In a few more days, we’ll be approaching the dawn of a brand new year, and people are already posting, talking, and contemplating their New Year’s resolution. While the follow-through rate on personal promises to “eat fewer sweets” or “exercise more” are questionable at best, the beginning of a new year does present a unique opportunity for your business to redevelop and improve itself as well. Most workplaces can always benefit from better safety training and policy revisions, so let’s take a look at four ways you can ring in the new year with a safer place of employment for your workers.
1. Send Out The Survey!
Most employees have a opinion one way or the other about how safety is being managed in the workplace, and this is the perfect time to request open feedback on how you’ve done over the past year (or longer). People are naturally resistant to change, so if you’re going to be making safety alterations in 2014, it’s a great idea to get your employees on board and personally invested. You might ask questions like…
- How would you rate our overall workplace safety here?
- What is one area you think could be improved, and how?
- Are there any areas in which you feel safety rules and procedures are infringing upon your ability to be productive and efficient?
- Have you noticed any equipment that could use replacing?
- Is there anything you wish you’d been trained (or trained more in-depth on) when you started work here, or that we should focus on when training new employees?
It may help to make these surveys anonymous as well to encourage honesty from employees. In the best case scenario, you can gather a wide range of useful and constructive ideas from employees from these surveys. Just in case, however, here are some more suggestions:
2. Revisit Training
Just like tools, gloves, machinery, and other elements of your business, training programs can become dated and less effective with time as well. To remedy this, revisit your own training program with each new year and evaluate whether all elements of your presentations and materials are up to date. Even if things seem “adequate,” go above and beyond by researching what is currently the industry standard in training and if there are ways for you to better engage your employees during training. Can you make your presentations interactive? Can you utilize better and more effective technology? Is everything you train new employees on still considered “best practice” across the industry?

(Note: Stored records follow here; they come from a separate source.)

Each row is a point on a landscape with many peaks, with its height.
From any point a climber steps to the highest of the 2 points nearest to it. It stops when none of these is higher. Distance is the straight distance between rows; heights are no part of it.
buv h=0.79: [ -8  -5  12  -2  12 -11  -6  -2  11  -5 -15   5 -11  -5  17  11   3  13
   2  17   6  -1 -14  -3 -14  20  -3]
Fivup h=1.10: [ 14 -23   7   6   3 -11   2  -8   8 -26   3  12  -3   6   0   3   0  -4
  -3  23  10 -10  13  13  -3 -10  14]
tula h=2.22: [  5 -10  18   1  11  -4  -1   1 -11 -26  -7  10  -2  12   2   5  -6 -20
   1  11   4 -11   9  29  11  -3  16]
gagu h=2.12: [  5  15   4  10  -1  14   4  -2 -21 -11   8  -2   0   3   5 -13  -5 -14
   1  -7  -5  -1  15  18   5   0   5]
Taga h=0.74: [-18  -6   7 -11  13 -19  -3  17  22   6 -13   9  -5  15  -6  18   3  14
   0   3 -16  -5 -10  -5   0  10   2]
tumos h=0.80: [-17   0 -13 -10  -4   9  14  -8   3  23  18  11  11   2 -21   8   3   8
 -10  -9 -29  -1   2 -29  -2   6 -11]
vanif h=0.32: [ 14 -19  -4  -3   2   0 -14 -14   0 -14  -8 -13 -18 -11  12 -18  10 -19
  11  26  37 -19  10  16   7   5  -4]
tuk h=2.21: [ -1   0   8  -7   7  -6 -12   2   6  -1   1   6  -2  11  -9   1   2   3
  -4   6  -5  -5  -2  11  19  13  11]
Puf h=0.99: [  5 -18  12   7   6 -17   5   0   1 -12   1  13  -5  16  -3   9   0  -2
   0   9  -4  -3  11  12  -4  -2  17]
Gekuv h=4.22: [-21   4  17  -7   0 -17  15  10   5  16   1   2   9  12 -17  18  -2  -3
  -1   1 -21  -1 -29 -29 -14   1 -13]
kuzo h=3.19: [ 11  -9   8  -4   1 -12 -14  -7  27   1  -3 -10 -12  -9   6   1   9   0
   5  14  30   2  -5   8   0   1   6]
garo h=3.15: [-21  14  -5   9   1  -3  16  -6  -6   9  -4  11   3  11   2  14   2  20
 -21 -12 -20   0 -17  -4 -24  -9 -17]
Geto h=2.91: [ 17   7   9  -1   0  -1  -9  -5  27  14  -2 -12  -6  -8  -1  -8  12  -7
   1   0  20   6  -6   8  -2   2   5]
Furo h=3.24: [-15   4  -6 -20  -4   2  18   1  13  39  11  -4  21 -12 -29   5  -2 -15
  -3  -3  -8  -3 -15 -35  -6   3 -17]
maza h=1.69: [-22   4 -15 -11 -14  -2  26  12  -1  24   1   1  28  -6 -15   9  -9   1
 -11 -17 -17  -1 -14 -37  -4 -12 -25]
felif h=2.46: [-14   0 -22  -5  -8   0   9   6  -5  16  -5   5  24   7  -6  10  -3  19
 -22 -23 -33   3 -12 -15  -2 -15 -19]
zoto h=4.20: [  9  18   0  -5 -11   9  -1  -2   0  19   9  -2   4  -2   0 -17   0  10
 -13  -2   2   4  -3   6  -7   2  -2]
gadet h=0.43: [ 16 -16   1   2  -3  -1 -10 -13   1 -12  -5 -13  -6  -8  15 -17   6  -3
  12  22  29  -9  -2   4 -10  12  -4]
Dop h=2.83: [  8 -29  -8 -11   7 -13 -14   5  12 -13  -1  -5 -15  -5   2   6  -4 -12
   8  21  21 -16   1  29  20 -20   1]
govuv h=3.53: [  1 -13  -2 -12   8 -16   3   9  18  -2   0  -3 -25   9  -2  12 -10  -5
   4  12   5 -11  11   7  18  -9  12]
tiven h=1.11: [  5 -18  -4  18  -3  -1  -1  -7 -13 -37  -4  -6  -8   3  19 -14   5 -17
  21   7  21  -8   8   0  -7   8  -1]
todov h=2.75: [  2   7 -23  -2 -11  22  -9   0 -17   2  -1  -1  19 -15  -4  -6  -7   3
  -4 -28 -12   9  -6  -6  15  -4 -15]
rol h=3.57: [-12  13  -1   8   4   6  11  -4 -11  -1  -6  16   6   2  12   3   4  25
 -12  -5 -20   8  -8  -2 -16   1 -12]
Kemip h=1.93: [ -7   2   2   2  12   6 -11   1  -3   8  -3  13   9   2  -7  12   8   6
   0 -11 -16   2  -8 -11  10  25   9]
Minu h=4.80: [  2 -14  -4  22  -2   0  12  -8 -13 -38  -5  -4  12   3  36 -18  -2  -5
   5  -5  -7 -11  17  11 -14  -6 -17]
Ruma h=3.87: [  3  15  -8  -1  -7  17   3  -2 -13  14  10   2   1  -3   0 -16  -3   6
  -9 -10  -1   4   8   5   5  -4   4]
lopa h=4.01: [-12   6  11 -11   1 -13   4   9  18  23   4  -2   2   4 -15  13  -3   0
  -1   5 -14   8 -19 -25  -4   7  -8]
lipor h=1.36: [ 13 -29  -3  10   7  -2  -2 -14  -2 -29  -5  12  -5  -4  14   0   3  -9
   2  24  22 -27  10   4   3  14   3]
mosuz h=2.04: [  6  21 -22   3 -14   9   1   8 -11  10   7 -17  -9 -12  -7   1 -12  -7
   0 -14   7   6   9   7   2 -19   2]
sut h=2.39: [  9  15  -5   9  -8  15   4  -5 -13 -14   1  -6  11  -4   9 -21  -2  -1
  -4 -16 -10   1  10  15   6  -7 -11]
Ramu h=1.59: [  6  -5  10  15   6  -5   0   2 -16 -23  -7   5  -2   8  21  -1   9  -3
  16  -1   0  -3   9   8  -5   8  10]
ruz h=4.62: [  7  17   7  -4  -6   4  -1  -4  11  21   2  -6   8  -4   4  -8  -1   9
 -12   1   9   4 -19  -2 -15   1  -9]
rup h=1.30: [  0  -1   6  -5   7   2   0  11 -16   7   9  17  -6   5 -19   4   3 -18
   3  -2 -10   7  17   2  21  -7  20]
fus h=2.82: [ -7   4 -16 -21  -7   7   2  -3   5  35  17  -7  21 -13 -21   4  -6  -8
  -5  -8  -1   6 -13 -32   1  -4 -12]
duf h=4.59: [  1  -7  -4  17   3 -11  15 -12  -1  -6   3  10   0  10  14   8   2  19
 -13   6 -13  -2   2   5 -25  -8   0]
Sidaf h=2.07: [ 10  -7  14  16  11  -4   6  -3 -24 -26  -4   5   1  11   5   0  -5 -27
  -2   3   0  -4  10  23  -2  -5   7]
fil h=2.58: [  2  18 -10   6  -8  26  -6   1 -12   5   6  -3  -3 -14 -20  -2   4 -18
  12 -15   2  13   8  -3  13  -6   4]
veza h=2.06: [ -9   2   1 -10  13   2 -11   9   2   9  -5   9  -1   7 -14  10   2   3
  -2  -4  -9  -3  -4   1  22  21  14]
Vilud h=1.23: [  7  -7  16  -2   7   3  -2   1  -5 -25  -2  -8  -1  -4  16 -28   8 -23
  23  16  15  -5  12  14   1  10  -4]
tute h=1.95: [ 13  15  10  -1   6   9  -9   3  -4  -5  -1  -8  -8  -9  -1 -11   4 -21
  13   2  10   2  10  17  13  12   9]
pek h=2.85: [  4 -12   2   4   3 -11 -17  -8   5 -22 -10  -9  -9  11   5   9   0   0
   0  10  22 -13  -7   6   4  14   5]
teli h=2.67: [  3  14 -13  -9 -11  12   1   7   6  38   8  -9  11 -15 -13  -9   6  -3
  -6 -15  10  13  -2 -13   2 -15  -2]
gukiz h=1.00: [ -1   2  17   1   7   0  -2  -2   2 -15 -10   7   0   1  20 -15   7   8
  12  18   1  -6   2   8  -9  25  -1]
pigir h=2.41: [ -1  -7  12  -8  12 -10  -7   4   8 -13  -4  12  -5  11  -5  -2  -6  -1
  -4  12   7 -15   2  26  18  -1  15]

3. Give Evaluations, Meet Personally
Having casual, low-pressure end of the year or beginning of the new year type one on one reviews with employees can give you time to go over safety issues that arose in the past that you’d like to correct. Look over incident reports from that year, any complaints or concerns that were submitted, etc. and address them individually. These meetings should be friendly and demonstrate that the openness with regards to safety in the workplace that you expect from your employees is also reciprocated by you yourself. If employees have had concerns about the potentially unsafe behavior of a coworker or need to talk about issues in person, let them know this is a good time for them to bring it up.
4. Mock Inspection
Before things wind down for the holidays, or just after Christmas, have a mock OSHA inspection of your workplace, going through workstations, machinery, training books and presentations, personal protection equipment, labeling, and material storage and handling protocols and look for any possible shortfalls. During your inspection, also make sure that you have all OSHA-required documentation for your safety training and procedures so that you can show you’ve done your due diligence in case of a real inspection. When everyone returns to work in January, you’ll have a clean, safe, and up-to-code workplace to start the new year in.